Max Liebermann von Sonnenberg (21 August 1848, Bielska Struga – 17 November 1911) was a German officer who became noted as an antisemitic politician and publisher. He was part of a wider campaign against German Jews that became a central feature of nationalist politics in Imperial Germany in the late nineteenth century.

==Career==
The foundation of the Christian Social Party by Adolf Stoecker in 1878 helped to galvanise antisemitic activity in Germany and brought Liebermann von Sonnenberg, then an officer in the German Imperial Army, to politics. He came to the fore in 1880 when he was central to the organisation of a petition calling for the removal of the Jews from all public positions.
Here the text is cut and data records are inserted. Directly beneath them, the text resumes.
A small network was shown many inputs. Here are its activations along a few directions, one row for each input.
In each table, some parts of the input vary, and every possible input appears once, in random order.
A made-up example of a description, with smaller parts first: ring(5) and (point or (values(2) and line(4)) or ring(11)).
Shared parts are said once, and a part with two or three values counts as separate values.
(in the rows, 128 means zero)

Other details of the inputs vary at random and push rows far along two fixed directions, the same in every table; ignore that.
These rows show it; all are for the same input, with only those details redrawn:
[129 152 130 117 113 134 147 159 142 139 122 116 111 136 124]
[127 148 140 123 113 132 133 151 152 131 145 134 115 135 127]
[168 159 157  72  88 161 162 212 147 128 110  84 118  87 177]
[130 151 129 116 115 134 147 158 142 137 124 115 108 137 125]
[127 149 140 123 113 131 133 151 152 132 144 135 116 135 127]
[ 93 145  71 149 151 118 167 118 107 162  79  99  75 197  55]
[130 150 131 117 114 135 146 159 141 137 123 116 108 136 123]
[127 149 140 122 114 130 134 150 151 132 145 134 116 134 127]

Table:
R1: [131 121 157  88 110 137 107 135 124 129 132 123 115 148 143]
R2: [ 89 127  93 158 150 101 106  72  72 143  85 101  88 197  69]
R3: [ 94 155  72 175 149 108 152 110  88 148  70  86  80 175  59]
R4: [138 144 155 146 144 148 138 127 119 130  98 104 133 116 139]
R5: [133 158 149 159 111 111 105 145 143 126 139  98 120 110 123]
R6: [176 140 122  62  97 150 176 193 134 103 103  99 146  58 183]
R7: [133 139 165 137 144 146 136 123 137 120 125 122 151 132 138]
R8: [126 148 141 122 111 133 133 151 150 132 144 135 117 133 124]
R9: [119 101 167 185 159 104  73  52 171 107 208 211 173 102 130]
R10: [109 123 132 171 129  89  80  74 166  95 219 236 158 102 125]
R11: [132 104 120  83 121 121 119 109 113 106 128 141 145 123 147]
R12: [136 139 174 162 142 136 110 122 140 131 122  99 138 112 134]
R13: [140 129 115 141 121 106 124 131 141 116 135 125 128  88 133]
R14: [ 96  97  41 186 145 117 134 133  85 159 128 125 133 163  81]
R15: [139 103 132 106 151 152 160 111 141 130 126 161 145 111 143]
R16: [173 144 181  74 116 185 167 187 142 137  94  85 141  88 186]
R17: [106 102  51 128 160 103 140  75  62 139  56 107  90 170  81]
R18: [101  62 137 171 118 108  32 102 127 120 233 214 183 142 143]
R19: [101  91  51 101 158 118 155  81  78 152  67 118  86 191  74]
R20: [106 110  49 149 195 127 192  62  82 147  55 109 117 181  62]
R21: [171 139 183  79  87 141 104 187 114 120  94  41 121  82 190]
R22: [113 114 131 141 124 104  98  85 183 108 227 241 154 120 125]
R23: [144 116 131 126 149 144 147 108 124 117 113 143 152  85 154]
R24: [112  90 158 155 127  82  35  59 153  98 210 206 152 120 132]
R25: [124 129 157 104 113 125  99 126 116 113 130 116 133 146 139]
R26: [127 158 141 132 114 122 130 147 141 116 141 123 134 129 125]
R27: [179  94 137 103 114 189 159 216 103 141 105  76 181  59 209]
Question: Changing only one part turns R26 into R25. The same change can be made to R10. Which row results?
Answer: R17
Question: What do these inputs look like to the network?
Answer: values(3) and (point or (values(2) and line(4)))
Question: Change only the values(3) part in R21. List by row number the other rows that result.
Answer: R5, R12
Question: Change only the values(3) part in R13. List by row number the other rows that result.
Answer: R9, R24

Table:
R28: [133 101 142 109 129 128 114 104 151 117 168 195 144 111 147]
R29: [118 161 171 149 115 131 111 142 150 117 166 148 147 137 129]
R30: [130 130 127  96 119 133 142 132 149 129 142 157 109 128 136]
R31: [148 122 138 117 144 149 160 135 144 123 114 122 149  97 147]
R32: [135 145 169 140 118 139 106 146 120 114 134 111 150 127 151]
R33: [133 133 129 115  94 122 111 171 139 134 150 120 115 117 138]
R34: [100 105 100 163 128  94  81 104 108 142 145 131 111 164  96]
R35: [131 158 144 134 125 144 150 152 149 120 149 147 150 121 140]
R36: [133  98 157 111 126 127  85  98 135 115 164 172 145 109 157]
R37: [129 140 124  98 105 139 149 161 132 116 146 149 139 129 146]
R38: [ 94 116  74 165 132 100 122 102 137 144 167 175 110 165  80]
R39: [152 123 129 113 144 155 156 128  99 144  61  72 118 107 142]
R40: [142 149 146 119 127 143 157 143 164 126 138 130 135 113 139]
R41: [ 91 140 114 201 143 100 101 100 143 148 161 147 109 168  68]
R42: [ 94 145  72 129 134 119 156 132  80 148  79  92  90 204  68]
R43: [118  99  32 137 154 121 172 125  81 161  68  98  99 154  82]
R44: [154 122  95 125 138 152 182 173 113 151  69  75 126  86 142]
R45: [ 99 136  78 121 139 117 147 107 101 161  73  99  63 195  65]
R46: [130 131 184 147 127 121  83 109 154 114 168 139 148 127 141]
R47: [138 128 144 136 136 148 133 135 104 119 112 110 161 111 151]
R48: [131 145 167 135 130 135 127 118 179 125 174 179 132 111 140]
R49: [ 90 118 111 154 131 103  89  93  96 125 141 144 127 191  95]
R50: [ 97  89 111 151 155 101  91  54 117 122 159 170 139 166  94]
R51: [133 114 120 101 122 142 142 148 120 114 132 152 159 114 155]
R52: [140 113 123  98 118 144 129 147  88 116 109 110 152 118 158]
R53: [ 99  96  90 145 159 104 124  64 130 131 149 183 135 169  83]
R54: [156 122 127 107 143 155 166 143  99 133  60  54 131 105 145]
R55: [130 114 167 109 108 116  79 122 142 111 166 142 140 129 152]
R56: [145 160 142 107 120 147 164 167 132 139  83  63 107 128 127]
R57: [ 95 132  93 132 137 105 128 100 119 145 116 122  92 197  66]
R58: [151 138 110 113 142 163 195 169  99 132  65  84 142 111 142]
R59: [139 169 148 139 119  95 115 109 150  80 140 143 135  75 138]
R60: [139 132 120  82 113 135 159 153 144 128 126 125 122 125 140]
R61: [148 123 145 118 143 153 151 128 146 130 114 136 136  94 152]
R62: [140 128 153 152 115 128 101 153 130 132 134  97 131 102 148]
R63: [135 132 191 138 125 130  85 114 151 120 155 140 130 114 152]
R64: [138 155 174 121 114 140 125 143 158 134 132 122 113 116 139]
R65: [129 114 172 107 107 119  76 117 139 119 160 151 125 124 156]
R66: [152 116 122 141 131 144 134 152 109 139  99  82 138  87 151]
R67: [140 143 125 144 122 137 150 163 154 137 142 126 127 100 136]
R68: [142 153 118  96 102  95 125 127 125  80 117 126 119  82 143]
R69: [106  89  79 161 143 104 104  92  95 144 129 135 125 148  97]
Question: What do these inputs look like to the network?
Answer: values(2) and (point or (line(4) and ring(5)))
Question: Changing only the values(2) part turns R30 into R48. The same change can be made to R45. Which row results?
Answer: R64
Question: Changing only the values(2) part turns R51 into R58. The same change can be made to R55. Which row results?
Answer: R46
Question: Change only the line(4) part in R57. List by row number the other rows that result.
Answer: R33, R42, R45
Question: Change only the line(4) part in R37. List by row number the other rows that result.
Answer: R30, R38, R60
Question: Change only the values(2) part in R32. List by row number the other rows that result.
Answer: R49

Table:
R70: [132 155 160 117 119 138 139 148 153 116 138 128 132 131 136]
R71: [120 116 144 151 137 119  99  95 125 119 142 130 143 135 125]
R72: [157 114 162  81 104 132 119 154 152 101 158 147 153  81 184]
R73: [156 118 146  99 105 154 134 164 147 114 167 163 169  70 184]
R74: [145 117 144 128 134 133 131 131 142 116 130 132 150  93 150]
R75: [ 86 141 130 190 134  76  74  69 160 112 200 191 129 162  77]
R76: [118 112 121 121 134 115 118 101 127 121 137 164 122 133 126]
R77: [139 122 153 103 112 131 103 128 118 118 125 126 132 110 154]
R78: [120 120  76 138 151 140 162 136  60 161  39  45  98 160 101]
R79: [ 69 127  67 196 175  92 129  54 120 170 123 138  81 230  16]
R80: [160 121 138  92 110 152 147 159 147 111 149 143 165  76 179]
R81: [131 155 127 115 121 152 168 175 116 143  90  90 112 143 127]
R82: [ 82 125 135 195 142  98  77  69 164 144 212 208 123 182  75]
R83: [108 114 124 168 159 112 111  76 133 126 143 174 134 133 104]
R84: [145 122 142 120 126 139 123 144 112 127 112  90 141 112 151]
R85: [135 161 173 113 114 142 130 147 154 115 143 144 132 117 151]
R86: [140 114 145 112 108 137 102 146 112 127 137 124 140 117 155]
R87: [137 123  64  97 146 144 204 139  90 144  48  73 114 129 110]
R88: [151 155 144 109  94 128 129 180 141 116 131  98 128  95 156]
R89: [123 144 134 131 129 127 133 119 143 145 124 126  98 140 111]
R90: [ 95 146 127 163 144 115 125 101 142 132 150 156 125 184  84]
R91: [155 128 178 113 112 141 103 137 130 110 139 123 148  84 181]
R92: [157 145 183 100 100 143 118 162 179 117 167 129 135  88 170]
R93: [118 110  52 110 145 135 180 145  72 159  41  71  88 163  98]
R94: [121 116  72 112 141 131 158 132  66 153  40  48  96 169  95]
R95: [113 107 127 171 153 112 103  89 145 125 165 175 152 133 111]
R96: [159 127 154  89 110 149 137 145 151 105 155 164 161  64 185]
R97: [146 115 123 132 132 145 143 154 121 134 112 116 138  99 149]
R98: [135 120  99  98 131 135 151 137  81 138  55  56 105 143 117]
R99: [ 83 138 113 197 134  86  81  87 140 129 188 183 119 170  75]
R100: [120 106 123 121 129 116 113 115 139 118 156 161 140 133 134]
R101: [137 161 114 116 111 125 151 158 114 129  81  80  93 117 125]
Question: What do these inputs look like to the network?
Answer: line(4) and (values(3) or ring(5))
Question: Changing only the line(4) part turns R80 into R87. The same change can be made to R100. Which row results?
Answer: R72
Question: A walk changes only the ring(5) part. It starts at R97 and steps to R73. List the rest of the walk in order.
Answer: R93, R86, R78
Question: Change only the values(3) part in R92. List by row number the other rows that result.
Answer: R70, R75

The petition attracted as many as 225,000 signatories.

Joining Bernhard Förster, the brother-in-law of Friedrich Nietzsche, he set up the Deutscher Volksverein (German People's League) in 1881 to support the antisemitic agenda. The group struggled for support as it focused on a single issue that spawned a number of movements at the time and it declined further when Förster left for Paraguay in 1886 to set up his ill-fated Nueva Germania project.
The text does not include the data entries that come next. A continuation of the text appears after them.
These are the activations of a small neural network, seen along a few directions. Each row is one input.
In each table, some parts of the input vary, and every possible input appears once, in random order.
Descriptions start from the smaller parts, as in this example, which fits no table here: one of 4 places along a line, together with either a single point or one of 11 places along a line or (one of 3 separate values, together with one of 8 places around a ring).
Shared parts are said once, and a part with two or three values counts as separate values.
In the rows, 128 means zero.

Other details of the inputs shift rows strongly along two fixed directions, in all tables alike. That doesn't count.

Table:
R1: [ 95 116 102 107 124  89 108  96 111 182 116]
R2: [131 178 151 152 168 122 166 129 170  90 155]
R3: [171  87 190 134  47 173  51 153 130  20 138]
R4: [114 125 103  89 125 106 109 103  99 189 129]
R5: [130 154 113 140 180 159 195 157 150 141 126]
R6: [123 112 125 102  94 119  89 100 103 155 134]
R7: [111 148 119 150 184 140 190 154 152 134 112]
R8: [145 135 142 141 116  72  71  68 118 133 148]
R9: [136 148 111 131 178 149 194 162 147 138 118]
R10: [142 139 129 131 171 165 175 170 149  97 127]
R11: [124 121 102  91 119  93 114 111 101 189 115]
R12: [105 146 119 143 191 142 193 147 148 130 119]
R13: [149  86 169 102  46 128  34 117  94  89 133]
R14: [113 114 124 122  91 105  86 104 108 150 120]
R15: [122 157 107 151 175 150 193 154 146 136 128]
R16: [150  89 195 152  51 165  59 141 130  15 133]
R17: [128 146 127 152 165 167 183 157 147  97 137]
R18: [171 111 186 147  93 180 103 178 140  30 127]
R19: [121 122 100 101 113 101 118 101 108 193 120]
R20: [106 124  90 107 115 100 110  95 106 182 133]
R21: [114 122  95  95 119 107 112  97 108 190 130]
R22: [121 138 124 152 166 157 177 155 156  97 124]
R23: [118 108 121 120  88  99  91 103 110 149 115]
R24: [115 142 115 146 179 132 192 151 152 136 107]
R25: [164 123 172 150 113 184 126 178 148  46 129]
R26: [114 124  94 113 109  95 117 100 106 186 123]
R27: [123 141 129 134 135  57  99  76 118 163 158]
Each input here is: either one of 3 separate values or (one of 4 places along a line, together with one of 6 places along a line).

Table:
R28: [138  88 160 135  21 118  48 106 120  86 121]
R29: [145 150 113 118 151 147 175 143 150 137 137]
R30: [ 94 135 102 135 128 119 145 122 130 145 121]
R31: [102 104 133 131  79 122  87 103 112 125 127]
R32: [127 132 128 117 147 116 137 142 125 164 108]
R33: [113 132  93  97 143 123 127  99 103 182 142]
R34: [142  92 157  99  57 108  56 117 117 110 113]
R35: [109 159 121 159 167  96 154 104 148 139 143]
R36: [108 138  92  99 158 131 156 111 118 186 144]
R37: [116 132  75 138 146  92 145 111 113 195 111]
R38: [122 139 140 117 145  71 106  87 116 150 135]
R39: [105 112 115  99 139 117 110 113 113 154 114]
R40: [ 97 131 104 144 155 139 160 121 134 139 121]
R41: [190 137 150 167 156 193 179 191 158  49 135]
R42: [124 149 130 165 142 147 161 153 140 119 113]
R43: [147 121 176 150 138 187 153 196 167  20 123]
R44: [138 157 127 134 165 174 186 168 150  96 148]
R45: [117 105 150 114 115 131 107 133 115 116 120]
R46: [138 160 127 128 160 102 128 102 134 143 164]
R47: [147  98 125 117 120 105 111 129 113 147 109]
R48: [170 116 169 125  55 151  56 136 111  85 139]
Q: What do these inputs look like to the network?
A: one of 3 separate values, together with either a single point or one of 6 places along a line
Q: The inputs of R47 and R41 match in every part but the choice among 3 separate values. If R34 is changed in the same way as R47 into R41, which row does it become?
A: R29
Q: Change only the choice among 3 separate values in R35. List by row number the other rows that result.
A: R38, R46
Q: Which other rows agree with R42 in the choice among 3 separate values? List them by row number.
A: R28, R30, R31, R35, R37, R40

Table:
R49: [132 136 111 126 161 124 153 134 128 148 125]
R50: [118 127 130 122 116 106 100  97 120 139 139]
R51: [144 108 175 154  99 168 115 165 142  46 118]
R52: [116 142 118 120 162 139 161 139 133 147 122]
R53: [132 129 126 124 108 109 103 107 116 147 136]
R54: [132 130 119 112 137 112 130 125 125 145 123]
R55: [124 116 133 114 107 128 100 123 112 133 127]
R56: [120 112 110 109 100 125 102 113 106 153 129]
R57: [121 119 130 104 108 115 101 119 113 148 126]
R58: [139 139 123 134 165 141 164 147 139 128 124]
R59: [131 139 120 130 132 114 130 117 123 149 135]
R60: [111 124 118 125 130 119 131 128 125 147 114]
R61: [120 148 123 142 168 131 161 127 143 127 139]
R62: [130 151 118 131 154 121 158 131 141 138 134]
R63: [122 113 114 110 100 129 104 115 108 150 128]
R64: [121 136 108 120 149 144 163 141 134 147 126]
R65: [137 109 167 153  86 133  84 124 136  63 133]
R66: [122 116 116 105 100 125 107 118 115 142 128]
R67: [126 140 116 132 159 165 177 153 144 123 125]
R68: [107 132 118 132 138 103 129 106 125 151 126]
R69: [119 124 112 121 137 104 133 119 118 164 111]
R70: [129 106 140 135  93 147 112 138 126 100 118]
R71: [140  95 155 140  67 153  87 141 129  71 120]
R72: [117 145 117 137 163 122 153 121 136 134 140]
R73: [132 150 121 133 154 123 158 132 139 143 134]
R74: [130 141 122 127 132 115 130 115 128 149 133]
R75: [134 115 123 111 111 105  96 110 106 155 125]
R76: [122 113 114 111 100 127 103 115 107 151 128]
R77: [120 128 129 127 123 109 107 103 120 135 141]
R78: [133 138 118 121 159 122 155 137 133 148 123]
R79: [154  99 167 145  80 139  84 141 132  64 118]
R80: [157 143 170 184 154 183 182 186 174  34 127]
R81: [118 142 115 125 167 139 166 144 131 146 125]
R82: [121 130 132 123 121 106 108 105 124 134 141]
R83: [118 128 128 118 117 101 103 100 122 136 140]
R84: [135 128 128 127 108 111 103 111 117 137 137]
R85: [122 119 126 114 114 125 107 123 112 137 128]
R86: [124 147 125 127 169 149 176 157 147 117 125]
R87: [150 123 161 159 103 145 117 145 146  68 128]
R88: [138 142 125 133 169 143 169 149 144 126 121]
Q: The inputs of R61 and R55 match in every part but one. If R65 is changed in the same way as R61 into R55, which row does it become?
A: R60
Q: The inputs of R59 and R76 match in every part but one. If R87 is changed in the same way as R59 into R76, which row does it become?
A: R71
Q: What do these inputs look like to the network?
A: one of 5 places along a line, together with either one of 2 separate values or one of 6 places along a line
Q: Change only the place on the line of 6 in R61. List by row number the other rows that result.
A: R50, R72, R77, R82, R83
Q: Change only the place on the line of 6 in R54. List by row number the other rows that result.
A: R49, R58, R75, R78, R88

Following a June 1889 conference of antisemites in Bochum Liebermann von Sonnenberg set up his own political party, the Deutsch-Soziale Partei, which became the Deutschsoziale Reformpartei when it merged with Otto Böckel's Deutsche Reformpartei in 1894. Active co-operation had actually started at the 1890 election when a joint list captured five seats in the Reichstag. The two leaders however often found themselves in disagreement as Liebermann von Sonnenberg was basically a conservative whilst Böckel held a more radical world-view beyond his antisemitism, including a desire for land reform.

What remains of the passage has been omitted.